В замкнутости отчаяния испытывать медленное удовлетворение, решительную неукоснительность, быть твердым, стать скорее гарантом смерти, нежели ее жертвой. Когда ты в отчаянии, трудно остаться целым: но по мере того, как я пишу, слова изменяют мне... Есть в отчаянии прирожденный эгоизм: в нем рождается безразличие к сообщению. “Рождается” — это по меньшей мере, ибо... я пишу. Впрочем, слова плохо выражают то, чем живет человек; я говорю “отчаяние”, но меня еще нужно понять: я разбит, заледенел, вдыхаю запах смерти — и в то же время твердо стою на ногах, предан своей судьбе, люблю ее, как зверь любит своих детенышей, и ничего другого знать не желаю. Верх радости — это не радость, ибо, радуясь, я чувствую, как наступает момент, когда радость закончится, тогда как в отчаянии я не чувствую ничего другого, кроме наступления смерти: меня влечет к ней тоскливое желание, именно это желание, никакое другое. Отчаяние, безнадежность — простая штука: отсутствие всякой надежды, всякого обмана. Это состояние необозримых пустынь — могу себе представить — солнца.
Несмотря на то, что я пишу, моя неудача в том, что я должен был связать с точностью смысла бесконечное — немыслимое — богатство возможностей. Этому делу Данаид я подчиняюсь — весело? быть может, ибо отныне не могу вообразить свою жизнь иначе, как пригвожденной к краю возможного. (Прежде всего, это предполагает сверхчеловеческое сознание, мне же часто приходилось прибегать к сознанию другого, кого-то более изощренного... Но что делать? Забыть? В ту же минуту, я чувствую это, я сойду с ума: плохо понимают еще нищету разоблаченного духа.) Достаточно, наверное, чтобы до крайности дошел кто-то один: но нужно, чтобы с другими — которые избегают этого — он сохранил какую-нибудь связь. В противном случае, будет лишь причуда, а не край возможного. Всякого рода шум, крик, болтовня, смех — нужно, чтобы все это терялось в нем, лишалось смысла в его отчаянии. Сознание, сообщение, казнящая себя нищета, жертва (самое трудное, несомненно, в том, чтобы открыть себя бесконечной глупости, дабы избежать ее — только в крайности человек уходит от своей глупой ограниченности — и в то же время, чтобы погибнуть в ней) — ничем не следует пренебрегать. Но самым странным будет отчаяние, которое парализует все остальное и вбирает его в себя. А “мое все”? “Мое все” не что иное, как наивное, враждебное всякой шутке существо: когда оно на месте, ночь моя становится холоднее, пустыня — пустыннее, нет больше никаких пределов: по ту сторону познанных возможностей огромная тоска закрывает серое небо — вроде монаха в сумраке могилы.

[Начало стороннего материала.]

Points on a hilly landscape, in no order, each with its height.
A ball rolls from a point to whichever of its 2 nearest points has the largest drop for the distance, and stops where none of them is lower. Distance is the straight distance between rows; heights are no part of it.
fogig: [132 116 103  97 161 142 102 159 132 149 112 109  96  92 101 140  97 109
 123 128 173 149 109  79 129 173]  h=577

Мое усилие будет тщетным, если оно не одолеет убеждения. Но ежечасно усилие разбивается во мне! Из крайности я перехожу в глупейшее состояние, допуская, что временами касался крайности. Как поверить в таких условиях, что крайность станет когда-нибудь возможностью человека, что когда-нибудь люди (пусть в ничтожном числе) получат доступ к крайности? И все же без крайности жизнь не что иное, как долгий обман, жульничество, череда поражений, беспорядочных отступлений, одним словом, полный провал.

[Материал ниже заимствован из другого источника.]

Each row is a point on a tangle of strands that fork and nearly touch. The rows are in no order.
Two points are linked if the straight distance between their rows is under 85.1. Some points are linked to none.
mobiv: [ -5  24  -5   0  23  20 -30 -45  30  -9  33  -1 -44   6 -15   7  27  24
   4   0 -24  12 -11 -14   1  -4   3  -9  25   1  10]
mopa: [ -6  25 -19  -7   0  11  21   7 -25 -30 -18  41 -11  30 -43   2  -8  10
  -4   2   2 -21  -9  15 -10   5 -12 -43  -7 -14 -35]
gode: [  8  13   9   9  25  -7 -29 -14  11 -20  25  -4 -34 -30  -4   6  23   4
  37  17   3 -21 -19 -10   0   1 -10 -10 -24 -11  31]
Ruv: [ 17 -36  12  13  19   0 -39  21 -39  -1  -7 -14  -3  -1  13  16   1   2
  31 -21  14  36   2   8 -18  -4   2 -24  -4   4  33]
saso: [-16  -8 -48 -12  12 -11  19 -27  16  -1  33 -19  35  13 -20   9 -10  -2
  -2  -9  -9  46  20  -7  15  29  40   1  -3  12  -5]
nuva: [-35  22  10  14 -18   6  13   7  -9  -6 -54  -3   1  -8   4 -18 -10 -26
   6  21  -6 -55 -14 -21  -9  26 -30  11 -15 -30 -52]
Vuduf: [-11   0   1 -13   1   9   9 -13   0   6  -2 -37 -28  46  21 -20   2 -21
   3   5 -17 -44   8 -19  -5  15 -20  29  -2 -22 -42]
vev: [-32  34  12  -9 -29  -5  17  -6 -16 -11 -39  12 -18   5  -2 -15   9 -11
   3   9  11 -63 -10   1  -5  18 -29  -5 -34 -19 -48]
paduk: [  3  21 -62 -21 -15 -30 -10 -42  30   4  31  32  15  29 -31  -9   7  13
  -9   9 -11  26  30  -9 -11  10  21 -21  10   2   5]
tum: [-16  -9  22  10  -9  38  21  13   6  -1 -19 -13   8  -2  25  11 -22   6
  -9  -2   7   4 -37 -12   5 -31 -15  -1  20  10 -28]
vosab: [  8 -16  -5  -2 -27 -17  -2  35  -2  35 -21  31  18  -8 -13 -11 -21 -39
 -11 -20  -2  23  27  32  -4  34  27  18 -20  -5  12]
riz: [ -2  28  11 -31 -50  13  49   1 -18 -21 -21  18 -22  25  -9   6 -14 -19
  -2  -3 -21 -33   7   9 -13  -2 -13   3 -36  20 -19]
Pok: [-11   5 -10  10 -22 -23 -12   3   7   8  16  40  -7  10 -45 -14  27   3
 -13  27 -28   3  31 -38 -42  11  20  10  15  10 -14]
lelu: [-38  -8  -1   0  12  17 -28 -13  -8 -22  15  -9 -49  27   5  -2  23  -5
  39  -3  -3 -25  -3 -26 -20  10 -25 -14 -24 -25 -32]
ralek: [ 12  20  -5  14   3 -24   3 -22  -1   6   9  25  -4 -21 -29  17  23  -9
  -3  -9   6  18  10  35  -1  30  37   3  10   5   3]
vupov: [-16 -23  21  18  13  53  11   9 -12 -14  -6   1  -2  -9  -6  17 -13   9
  -4  14  -4  21 -59   0   3 -23   3 -29  22   3 -22]
barur: [ 23   5  22  17  -6  16 -11  22 -16 -39   6  19 -23  10 -16   2  -6   6
   7  20 -10 -13  -8  -1 -14 -29 -10 -39  14  -8  10]
Vaf: [ 23 -18  35  31  21 -24 -29  19   7  20 -31 -49  12 -44   1  -6   9   7
 -24   8   2  -5 -15 -33  18  -4 -19  20 -18  16   2]
Gures: [  7   0  -6 -22  -2  18  22  16 -19  23 -15  18  58 -11  29  10 -43  -2
  27   9  12  23 -23  33  -1  -4  18 -42  26 -15   9]
Zudab: [  4   0 -19 -26   2 -16  13   3  -3  -9  36 -36 -20  27 -23   2  16 -16
  12  -9 -14 -11  37  -3   6  24   1  31 -10   7   8]
povi: [ 13   6   4   5 -36 -16  16  25  24  -1   7  42  15  20  -4 -20 -22  11
  14  43 -28  10  16 -40 -37   4  13   2  18 -16   2]
koz: [-23   3  -8  33 -17 -22  12  23  12  29 -22  38  32 -31 -38 -20  -3  -2
 -24  26 -32  11   4 -15 -12  23  10  30 -25   2 -18]
dekad: [  7   6 -11  -1  -4  -1 -10   0  32  -1  21 -12   0  24   8 -10   0   0
  10  10 -10  21  26 -23   5  -2  15   8  23 -18  17]
nuni: [ 11  -3  26  19   0  -7 -17 -16  -5  13 -10 -10 -17 -26  28   4  27  11
 -28 -16  35 -22 -11  21  11 -35 -37  10   4  24 -17]
selav: [-21  -2 -50 -16  17  -3  -7 -19  15 -20  35 -30  22  28  -7   9  -1  -9
  15  -7  -7  48  24 -19   6  20  15 -20   1 -17  -3]
kibes: [ 10   6   0 -15   9   8   6 -18  -5 -11  12   8  -5  -7 -26  -3  13  25
 -16 -17  -6   8 -19  12  15 -34  -1 -25 -18  58 -29]
reg: [  9  18  14 -31 -24  19  17 -21  29   8   7   5 -19  28 -15 -17   3   3
 -27   9 -47 -21  16 -15   1 -24   2   2  -4  44 -28]
nise: [  5  12  10  -5 -10  -4  24   9   0  -1 -37 -11  -5  25   6 -14   6 -26
  -4  15 -23 -52  10 -29 -17  32 -14  28 -16 -24 -41]
dola: [ -2 -36   4  -5  25  17 -32  16 -44  28 -10 -20   7  -1  44  19 -18  22
  17 -23  37  25   9  10 -14 -23 -16 -30   8  15  42]
Dava: [ 22  -3  10  15  24 -14  -9   2   3  17  -4 -53   0 -43   9   1  15  11
 -12   2  11 -30 -15  -5  17  -5 -39  33  -8  10   5]
gobuv: [ 30  38  -4 -22 -13 -22  29 -53  32   0  -4  23  -1 -16  -6  -2  30  14
 -25  -4  16 -22 -12  44  19  -5  10  18   9  20 -19]
lop: [  8   1  -4 -26 -29  -4  20 -51  56  12  12  13   0  33  -5 -15  -1  21
 -39  -5 -43  -9  22 -12  -7  -1   6   0   8  12 -19]
Saguk: [ 30  -5 -14   7  -1 -28  23  -4  24  34  14 -12  20 -18 -22  -4  16  -3
 -36 -14 -11 -12  14  28  19  49  19  43 -17   5 -12]
Zepuv: [  0 -31   5  -1 -11 -13   8  27  -3  31  -4  13  35   5   0   3 -30 -37
   2   0   5  51  17  20   0  33  44  14  10 -17  21]
veves: [-19  -1  -3  19  28  15   4 -13 -37 -10   1  25 -12   6  32  36  -9  12
   1 -15  42  14 -19  43  -6  -5  -5 -27  53 -23 -13]
dos: [ 14  22  -4 -30 -42  14  52  -3 -13 -27 -19  50  -6   8 -22  16 -24   7
  -8  -2 -22 -21  -8  29 -14  -9   3 -18 -14  11  -8]
pesu: [-34 -23  -6  -3  15  -3 -12 -30 -23   9  12 -28 -10  -1  11  11  19 -14
 -16 -33  27  19   4  15  22   6 -15  11  -6  19 -31]
Vafin: [-14 -34  -5 -32   2 -17  -6  10 -22  35 -26 -28  35 -18  -4 -12 -20 -28
   0 -22  16  11  -4  15  28  15  -7   8 -27   6   8]
Purof: [ 47 -12  10 -17  -9 -14   6  32  -7  18   8   8   7  20  11 -17  -1  -9
  -4 -16   0  29  28  26 -12 -29  30   8   1  43  29]
Dal: [ -8  37  -9   0  22   5 -24 -50  38   1  33 -10 -39  22   5 -16   6  19
 -10  13 -19  -1  -9  -8  16   4   2   6  43 -25  19]
Dumi: [  2   5 -22 -12  -7  -6  37   1 -10 -34 -15  57  -1  21 -31   9 -32  16
 -28  -3 -28   1   7  22 -22  -9   4 -36 -11 -13 -19]
legum: [ -2   7   9 -23 -12 -12 -12 -28  10   0  -6 -19 -32  40  -6 -32  10 -14
 -11 -22 -13 -26  15 -20  -8   0 -25  -1  -3  -1 -35]
Nafig: [ 45  23  32  13 -11 -19  -8  10  15  16   7   2  -4 -10  24 -11   9   9
  -3  -4  24 -14  13  27   9 -28  19  38  23   3  47]
dunoz: [-21  -3  29  27  15  38  -9  26   6 -27 -12 -26 -12 -11  19   6  -9 -12
  40  26   0 -16 -27 -47 -13   1 -21  -4  -6 -20  16]
kivu: [ -3 -26   4 -20  -5   5  -3  20 -26  23 -34 -24  30   1  41  14 -30  10
   2 -23  22  15   5  17   7 -31  -6 -12  15  29  27]
fevit: [ 10 -17   5   7 -36 -15  25  29  24   7  -4  33  26   7  13 -13 -20  -2
 -10  16 -29   1  14 -24 -23   8   8  24 -14  -8  -1]
kime: [ 14  15  -5 -35 -14 -15  17 -27  13   1  20 -28 -20  24  15  -9   6   4
   3 -18   2 -38  11  21  17  -7 -12  25   5  10  -2]
vilon: [-18  37  -8 -13 -25   9  12  -8 -15 -26  -4  24 -24  11 -30  -9  12  -9
  17  -1  -2 -30   1  -8 -11  23 -10 -16 -19 -12 -34]
livid: [  0 -23  -9 -17  10  -8  30  -5   0  32 -12 -24  43 -15   4  -6 -23 -15
 -11  -7 -11  14 -11   5  33  17   6   8 -16  -5 -11]
furur: [ 17 -14  16 -15   3  -5 -16  11 -18  22 -27 -28  24 -23  43  16  -8  17
   1 -18  35  -7   5  26  16 -41 -16  18   5  36  37]
Kasib: [ -6 -11  -8  -9 -21   4   9  26  -5  13 -31   7  38  -2  24  13 -26  -7
  23  -2  22   9 -15   9  -1   1  -6 -24  18 -29  11]
Rup: [ -2 -16 -23 -14  19 -12  -6   1 -12 -10  28 -45   9  24   3   4  10  -6
  24 -28   2  17  33   3  10  22  10  30  -5 -16  30]
sok: [  1 -13  19  45  21  -7 -32  16  12   2 -28 -32  27 -37  -4 -15   1   1
   4  13 -10   0 -11 -49   3   7 -24   4 -13 -17  -5]
zevap: [ 23 -29  37  24  28  -4 -15  17 -45 -16 -23  27  -8 -10   0  -7  -3   4
 -11  -5   0  -7  -3  36 -17 -25  10 -37  17  10 -11]
Pozig: [  1   9  -6  -7  15  17  19  -5  -9  16 -17  -6  62  -6  32  10 -34  25
  26  20  10  41 -21  15  17 -19  13 -29  12  -6  20]
Samo: [-26 -10 -11  18   5   5 -28   2   0 -25  -1 -17 -18  35  12 -11  10 -16
  40  -2   1 -12  13 -36 -17  25 -33  -7  -3 -43  -6]
zik: [ 21  -3  21 -20 -18   6  -4  15   3  -9   1  -5 -23  39   3  -8   3  -3
  -8 -21   5 -10   1   0  -5 -36 -16  -5   4  37   4]
Doros: [-19 -16  15 -12  30   8 -23  21  -8 -13  17 -16 -46   1  28  15   3   3
  43   6   6  -3 -19 -39  -4  -3 -10  -5 -23  -5  77]
gadi: [ -4   6  17 -27   8  28   1 -34   1 -21  35  -9 -31   0 -16  14  14  15
  -3  -3 -16   3 -21   3  11 -38  -1 -13  -9  54 -12]
vodi: [-11 -31   3 -17   7 -17  -3 -18 -17  33 -16 -30  18 -16   5  -6   6 -20
 -30 -40  22   1 -12  13  27   2 -28  25 -19  25 -22]
Misoz: [-13 -26  12  15  43  26   9 -19 -50 -12  10  26 -30 -16  28  34 -12  20
  -8  -4  36   9 -33  50 -11 -23  -9 -33  13  -1  -9]
sebo: [ 26  21   9 -20 -30   2  19 -22  58   4   8  19  -1  26   9  -8  -3  29
 -28   9 -16  -3   6   4  -5 -16  17  -1  27   1  -9]
zari: [-16   4   6   6  15  13 -20 -48   8  -1  42  -1 -39  -1 -37   1  43   5
  -4   9 -24   0  16 -15  -9  20  25  -1   8   5   2]
tapap: [ -1  16  -6  -2   2   0  -9 -30  50  16  30 -18 -12  43  12 -15  -1  21
 -15  26 -27  -2  14 -27   1   6  22  17  40 -26  13]
nasif: [  6  10   4  -6   7  -1  -2 -26  10   2  -9 -25 -22  -7  -3 -30  21  11
 -18  -7  -2 -59  -9 -15  10 -17 -47   3 -20  21 -59]
Fal: [-32  -7  10  12  -8  19  -5  31   2 -15  -2 -29  -6  38  23  -8 -11 -25
  33   1  -9  -1   6 -26 -13  14 -12   7  10 -34 -10]
tize: [ 16 -26  25   9  39  11  -1   1 -45 -21 -10  15 -25 -10  24  12 -13  25
 -13   3  13  -7 -19  41 -14 -50 -10 -34  32  13  12]
riv: [-20   8  11  -6  -4  11 -15 -26   4  -4  33  13 -35  31 -49  10  34  -7
 -21 -10 -23   5  20 -12 -34  16  31   0   8  14 -15]
kerid: [  0  16 -18  -3 -27  -7  -1  33  10 -11  30  31   5  42   7  -6 -16   0
  42  45 -17   8  34 -34 -24   0  29   6  22 -22  31]
Rovoz: [-25 -13  13  19  21  14 -20  34 -13 -18  -6 -12 -28 -11  36  22   3  -3
  48  12  16 -19 -26 -28 -12  10 -11  14 -12 -24  56]
Ved: [ -2  -7  29  36  14  35   6  11 -14 -39  -9  21 -21  -7 -19  18  -5  16
   3  26 -11  -7 -46  -2 -13 -24  -1 -34  20 -16  -7]
koze: [  4   7 -23  -4  -4 -18  38  12 -10  19  -2 -32  35 -11  -4   2 -14 -13
  -5   5  -3 -22 -11   3  34  40 -17  13 -24 -10 -16]
Zulos: [-24   4  -6  21  13  22  -7  -8 -17 -21   6  12  -7 -25  -2  33   4   1
  26   3  24  30 -27  25 -10  26  12 -11  16 -23   8]
kas: [-51 -11  12  17 -15  23  25   2  -1   1  -7 -15   0 -21  31  12 -19 -19
 -17  11  25  -9 -37   0  18  -1 -24   8  27 -15 -20]
maged: [-32   0 -21   2   9   9  -1  12  -4  18   6  30  30 -10 -44  16 -20 -29
  -1   5   9  53   3   9  -5  42  35 -29  -1 -16 -11]
Bif: [-26 -21  -3 -22   1  17   4  -5   2  21  -8  23   7  26 -39   4 -11  -4
 -52 -51 -19  32  13  30  -8  10  23  -3 -26  36 -30]
musov: [ -8  17 -60  -9  17  -8 -20 -26  17 -15  41  14   1  20 -43   9  11   4
  16  -6  -8  48  28 -15  -8  12  15 -29   5   2  -1]
tun: [-27   1  -7  15   8  18  -1  -6 -17  -5   7  25   0 -18 -38  29 -17 -22
   7  16  18  33 -27  16  -3  41  27 -32  13 -35 -12]
vasuk: [-28   0  -6   0  40  22  -4  -7   6   9 -10 -22  11 -29  39  20 -17  29
   7   7  33  14 -12 -22  13 -14 -19   9  -1 -25  28]
pubi: [ 11  -4   9 -11  -2   3  -2  12 -41 -11  -4   9 -10  -9 -26  -9  12   9
   4 -18   7 -34  -4  17  22 -26 -21 -28 -47  67   6]
deref: [ 11 -15 -27  10   7 -40   0   9   3  28  16  -2  32 -30 -32 -17   8 -14
 -28   0 -20   5  27  -9  13  38  25  33 -19   1  -3]
teg: [-13   3 -32   0 -34  -1  10  44 -24 -25 -33  35  12  27  -2   8 -19 -16
  30  -5  -1 -14   6   3  -9  17 -25 -42   4 -40  -1]
Difil: [  9   1   8  32  -9 -14 -25  49  13  10   4  -6  21   7   9 -25  -9  -7
  13  38 -32   8  25 -55 -25  -3   4  20  22 -14  16]
Fofu: [-18   4 -10 -11  -4  -2   8 -28  17   7   8  -4  -6  18 -30  -5  27 -19
 -34 -15 -19 -16  25 -13 -19  21  20  27   7   2 -26]
rez: [ 14  16  -4 -29  -6 -22  -7 -23  16  12 -14 -10 -18  17 -17 -40  16  -1
 -14  -3 -21 -52  17  -7  11   0 -38   1 -31  17 -26]
danil: [ -1   4  -9 -13   1  -8  24 -25  -8   0  15 -30 -16  -3  43   6   7  14
 -26 -21  27 -40   5  20  29 -18 -38  35   8  15   0]
Tov: [-24  -2 -14   4 -21 -21   7  20   4  44 -18  48  29 -27 -37   2 -27 -20
 -30  10 -18  17  16  20  -3  46  23  32 -33  -6  -1]
rop: [-45   7  -1   1   4  18  48 -13  -6   4   6 -26   6 -15  18  17 -19 -13
 -10  20   5 -26 -37   6  35  19 -18  21   7 -16 -34]
med: [ 43  17  26  23  15 -12 -28  -7  -4   5   5  10 -21 -33  11  -4  32  10
   5  -4  25   7  -9  35   2 -16  18  20  24   2  30]
tukil: [-12   1  -6   7  -7  -7  43  -7  31  12  10 -14  12   3 -20   1   6  -9
 -28  13 -36 -16  10 -11 -14  46  37  40   9  -2 -27]
vot: [ 10 -24  28  38  -3  -7 -40  33  -6  17 -39  -3  13 -28  -4  -4   8 -14
 -12  -5  10  31 -12 -14 -14   3  -1  -7  17 -15  -9]
noko: [-21  -5 -37 -15   7 -15  28 -16  15  -1  16 -13  30   9   5  22 -25 -17
  13  -3  10  41   9  24  14  39  47   7  11 -14   6]
Zesur: [-11 -27  19  11  -4   7 -13  12   3  -7  10 -41 -12   7 -10  -7   4 -18
   0 -10 -24  12  15  -8   3   2  20  19 -10  31   1]
Gusa: [ 17   0 -15 -36 -16 -37   1 -35  25   0  10  -5 -10  34   0 -18   8   5
 -15 -45  17  -5  19  20   3 -11  -9  19   8   2  -9]
sofo: [ -8  14 -22 -12   2  -1   4 -12  19  -2 -17  20  10 -14 -37 -21  15   1
 -25  -8 -14  -6   1   0  10   6   4   2 -35  24 -16]
kabil: [  1  17  -3  10  27  15  -8  -3  22 -14  30  -3 -13  -4   0  -2   5  11
  28  15   0  27   2 -11  -2   5  28  19  25 -25  32]
Veg: [ 23  -4  32  20 -16  -4   0  39   8  19 -64  15  28 -35 -11 -19 -11 -10
 -20   2 -14  -3  -8  -6  10 -15 -11  -9 -28  25   8]
pur: [ 52 -24  11 -12  -2  -8   1  23   6  29 -12  -1  36  27  30 -11  -1  16
  -9 -33 -10  45  25   8 -14 -39  23  -7   6  27  19]
mibe: [ 16   5  19  12 -17  -7  11  37  13  17 -41  16  33 -60 -23 -19 -13 -17
 -23  28 -15 -22 -13  -9  23  -2   7  11 -30   7 -14]
Zak: [ -3  22 -10   0   8 -10 -19 -22  16 -11 -16   0  -1   0  17  -6  17  26
   7   0  22 -21 -12 -23   6 -30 -58 -18   5 -16  -8]
Zute: [ -1  -1 -14   6   5   7  -7 -15 -16 -11   3   3  -4   5  30  22   9  12
  -1 -24  35  10  -6  16  -4 -26 -26 -15  27 -16 -13]
fod: [ 18  13 -18  -6  -9 -29  -2 -20   2   4  31  35 -19  12 -33   1  24  -2
 -29 -17   6  20  34  15 -20  14  46   4  20  16   0]
Buku: [ -7  19   7  18  25  18  -5 -14  -9 -21  16  17 -34 -32  19  21  19   2
  34   9  33  -4 -31  30  -5  16  13  18  22 -34  34]
Tiso: [ 25 -11  29  -7   2  11 -11   8 -26   4 -22 -12  -2 -18  31  11   2  17
 -22 -11  36 -14 -14  13   7 -58 -37 -10   3  51  11]
fefiz: [-13  24 -21 -30  -7  20  13   2 -22 -32  36  16 -12   8 -39   2  -8   1
  25  19 -16   1  11  -9   6  -4  15 -31 -30  31   5]
kepi: [-12   1 -17 -14  16   9   1  -9 -13  -5  23 -31 -26  -3  51  11  -2  15
   2 -21  40 -17  12  10  20 -24 -30  33   9  -3  33]
Kep: [ -6  -7  16  29  15  10 -35 -26  -2 -14  16   9 -52 -27 -11  19  36   8
  15  -1  19 -25 -32  -3 -12 -12 -16  -6 -16  -6   1]
tirir: [ -3 -13  30  15  15   2  -2 -11 -13  10  -1 -34 -12 -46  11   7  11   5
 -23   0  22 -23 -28  10  27 -10 -21  35 -14  31 -17]
zis: [-36 -11  16  17   4   7 -21 -30 -11 -14   8  -5 -31 -12 -19  -2  31   2
  11   0   3 -23 -18 -10  -2  10  -6  -2 -24 -12 -32]
Vomi: [ 18  18  23  33 -28 -23  -7  31  -4  -3 -44  21 -13 -20   2  -4  10  -6
   0   3  29 -28 -23  26 -11  -8  -7  -7  20 -18  -6]
goz: [ 32  13  25  15  12  28 -13 -16  -1 -14  19  29 -35 -18 -21   9  22  25
 -10  16   0   6 -29  25  -4 -24  18 -22  30  16  10]
gik: [ -3  -8 -14   3   8 -25  14  10   6  26   8 -10  49  -7   4  11 -30 -32
  11  20  12  36  13  19  13  49  48  18  17 -42  27]
duze: [ -5  -3 -37 -27 -12 -19  11   6   1 -15  14  -5   1  42 -21 -18  -3  -7
  -1  -8 -30  -8  47 -10  -2  28   1  11 -30   2  -7]
tikir: [ -9  -5 -21  11 -21   4   0  35 -16  -9 -31  16  16  27  36   6 -17   0
  14 -12  18 -13  -8   6 -21  -1 -24 -27  38 -42  -4]
Leleg: [ 16   5   8  21   9  -2 -22   0  -9  -6  12   1 -16 -54 -27   4  20  -2
  28  20   7 -11 -11  -7  16 -11   0 -11 -42  26  21]
feze: [ 11  11  10  -6  -1 -15 -19  11 -29  -6 -20  -4  -4 -38 -16   1  16  -1
  24  -6  21 -26  -9  17  18 -18 -22 -19 -35  36   9]
Ral: [  4 -23  22  37  15   0 -38  31 -14  -8  -6  -3  -7 -13  -8   5  17 -14
   9 -17  12  19  -7 -10 -13   0   1  -3  -9  -4   3]
kebi: [ -4   9  13  16  20  -3 -22 -36   2  -9 -15 -25  -3 -34   6 -12  23  17
  -2   4  16 -33 -21 -22  15 -15 -46   3  -2  -3 -40]
fupip: [ -9  -4 -22  -5 -26   1   3  29  -7 -26  -1  24   7  41 -11  -9 -10  -6
  18  -7  -5  -1  28 -27 -16   2  -5 -23   6 -26  -4]
Zutu: [  4 -31  -3  -3 -24  -4  16  24  30   4 -24   7  46  25  21  -5 -33  -3
 -15 -12 -18  26  16 -13  -6  10   7   0  -6 -16  -5]
giri: [ 21  16   3  -4 -10 -10  -6 -32  37   7  32  15  -6  23  -3 -10  20  14
 -22  -5   2   5  20  16 -11  -7  40  21  37   4  -2]
raru: [ 29  17  18   9  -3  -1   8 -18  -8 -11   7  32 -14  -6 -23  19  17   7
 -20  -1  12   4  -8  44 -11  -2  35  -6  36  11 -18]
podu: [-11   2 -18   1  10  12  29  -9  26  -3  -4 -21  55   0  29   5 -36   8
   1  20   3  34 -27  -9  28  -4  29  -1  12 -14   5]
mides: [ 22  23  22   9  28  14  -8 -21   5  -3  20  21 -43 -34  21   2  32  19
  24   4  24   1 -33  28   5 -11  18  16  17  -8  47]
mep: [-24   2  -9 -10  -3  16  37   8 -25  21   2 -42  25  -6  18  14 -20 -11
   2  21   2 -33 -15  -5  39  16 -43  11  -7  -7 -20]
Tele: [ 25 -22  23  27 -14 -13 -16  39   7  23 -51  17  37 -16  -9 -15   0 -10
 -25 -20   2  13   4 -11 -14  -6 -13 -16 -12   7 -17]
tugif: [  3  27  -2  27  16  14 -13  20   4 -15   8  20 -14 -21  25   8   2   8
  42  23  14  18 -16   5  -5  15  24  11  20 -40  52]
kef: [ 21  13   3   8 -21 -23 -10  45   3   8  -8   0  11   8   4 -34 -16  -4
  20  59 -33 -20  31 -58 -21   1 -12   7 -11  -7  16]
Konor: [ 16  22   3  32 -21 -23  11  25  16  17 -28  46  31 -63 -26 -14   2  -1
 -18  36 -14  -8  -2   2  -3  13  19  16 -17  -5  -5]
zede: [ 31  15 -33 -26 -24 -43  -7 -40  41  11  13  20   2  37  -6  -7  15  11
 -17 -21   3  12  39  11  -1   1   6 -18  -4  -8  -3]
nam: [ -3 -19 -15  -2 -10  15  22  13  30   0 -18  -1  63  18  23   0 -30   5
   6   3 -14  46 -10 -19  -3   6  25 -25   3 -28   3]
pip: [-29  -8  18   7   6  30   6  27 -15 -10  -4 -39  -3  10  30   8 -20 -15
  24   6  -5 -20 -20 -27  -4   2 -21  15   5  -8   5]
lir: [-15 -11   4  -9  29  33  -2 -22  -7 -16  36 -10 -29  -8  16  27   0  13
  14  -8   2  13 -30   5  17 -35  -7  -3  -4  32  11]
fusil: [-13   7 -20   9  21  -6 -20  -7 -18 -13 -12 -15  25 -43  -2  12   7   9
  45  17  11  24 -13 -18  18   4 -21 -19 -32 -13  24]
nokem: [-23  -7  -3 -18  22  41   1  -1  -9 -12  26 -20 -24   4  35  11 -17   8
  24 -16  18   8 -12   0   3 -24  -9  10   9  10  37]
Ren: [-42 -35 -24 -13  27   1 -29 -27 -33   8  10 -14  -5 -18  25  15   6 -14
   2 -32  40  24   1  18  17  11 -23 -26 -16  -2 -14]
duti: [ 13  20 -22 -11 -21 -25   2  26  10  -3  19   2  11  13  -2 -18 -14   1
  39  49 -23 -17  44 -34 -10   9  -5   9 -10 -26  26]
dudi: [ 12  -2  -2  11  -2 -19  38 -29  31  31   7 -11  15   1 -10   5   9  -1
 -57  -9 -14 -10   2  15  10  39  39  57  11 -13 -14]
Vol: [ 22  -2  20  34   4 -10 -39  25  26   9 -11 -28  17 -19 -13 -19   2   2
  -8  32 -25   7  16 -57 -10  -7  -2   7   3  -9  20]
ropif: [-25 -33  -5  -7  10  21 -16 -12 -36   5  -5 -11   7  -9  35  24  -2   5
 -14 -32  32  26   1   9   1 -28 -41 -36   1   7 -16]
kap: [ 59  10  25 -13 -20 -14   7  15   6  12  -1  10  -7  13  25 -13   8  -3
  -7 -13  12  -5  12  35   3 -33  26  26  12  41  40]
gos: [ 10  -7 -13  -1  14 -18 -23  10  16  -3  33 -47  11  31  19  -5  -5  -1
   3 -15 -11  37  25 -13   4   6  23  29  14 -26  42]
Pev: [ -1   0  24 -30 -34  13  40   0   9  -2 -13   7 -10  23  -3  -4 -20  -4
 -17  -6 -61 -29  12 -11  -6  -7  -8   8 -35  33 -27]
latu: [ 22   5 -10 -23   6   1  13  10 -26  -5 -17  30   6  -2 -20  -4   5  12
  -6 -17   4   5 -15  32  15 -24 -12 -42 -35  48  -5]
bim: [ 42   4  12   9  14  10 -21  13 -18 -26  28  21 -35   6 -23  -5  10  17
  10  24  -7   6  -3  16  -3 -32  10 -36  17  18  35]
Pom: [ -5   0 -26 -29 -31  -1  10  24  -7 -13  13  -6   4  42  -8 -13 -13 -21
  31  -3 -17  16  42 -22 -10   7   5  -3 -22   5  11]

A fork is a point with three links, a tip a point with one. Leave the first point through the second and follow the links. Name the first fork or tip that comes.
raru / goz => zevap
zede / Gusa => Doros
Dal / mobiv => deref
deref / Saguk => dekad
ralek / fod => Zak

Follow the links from the first point to the second, and from the first to the third. Name the last point that the two ways share.
maged / pur / dudi => Buku
Nafig / deref / Gures => dekad
Dal / kap / tirir => dekad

По определению, край возможного является той точкой, в которой человек — несмотря на внера-зумную позицию, занимаемую им в бытии, — отрешившись от обмана и страха, не может уже пойти дальше. Бесполезно говорить о том, сколь тщетна чистая игра сознания без тоски (хотя философия замыкает себя в этом тупике). Тоска — тоже средство познания, как и сознание, край возможного, — такая же жизнь, как и знание. Как и тоска, сообщение — это жизнь и знание, это значит жить и познавать. Край возможного предполагает смех, экстаз, трепетное приближение смерти, предполагает заблуждение, тошноту, непрестанное брожение возможного и невозможного и, в конечном итоге, разбитое, однако желанное состояние казни, его медленное и постепенное поглощение отчаянием. Посему ничто из того, что человек может знать, не может быть отвергнуто без риска полного провала, греха (более того, поскольку на кону самое главное, я думаю также о худшей из напастей, об отступничестве: для того, кто почувствовал однажды, что он зван, нет ни объяснений, ни прощения, ему не остается ничего другого, как оставаться на своем месте). Всякий, кто не движется к краю, — слуга или недруг человека. В той мере, в какой он не содействует каким-нибудь рабским трудом всеобщему существованию, его отступничество усиливает презренную судьбу человека.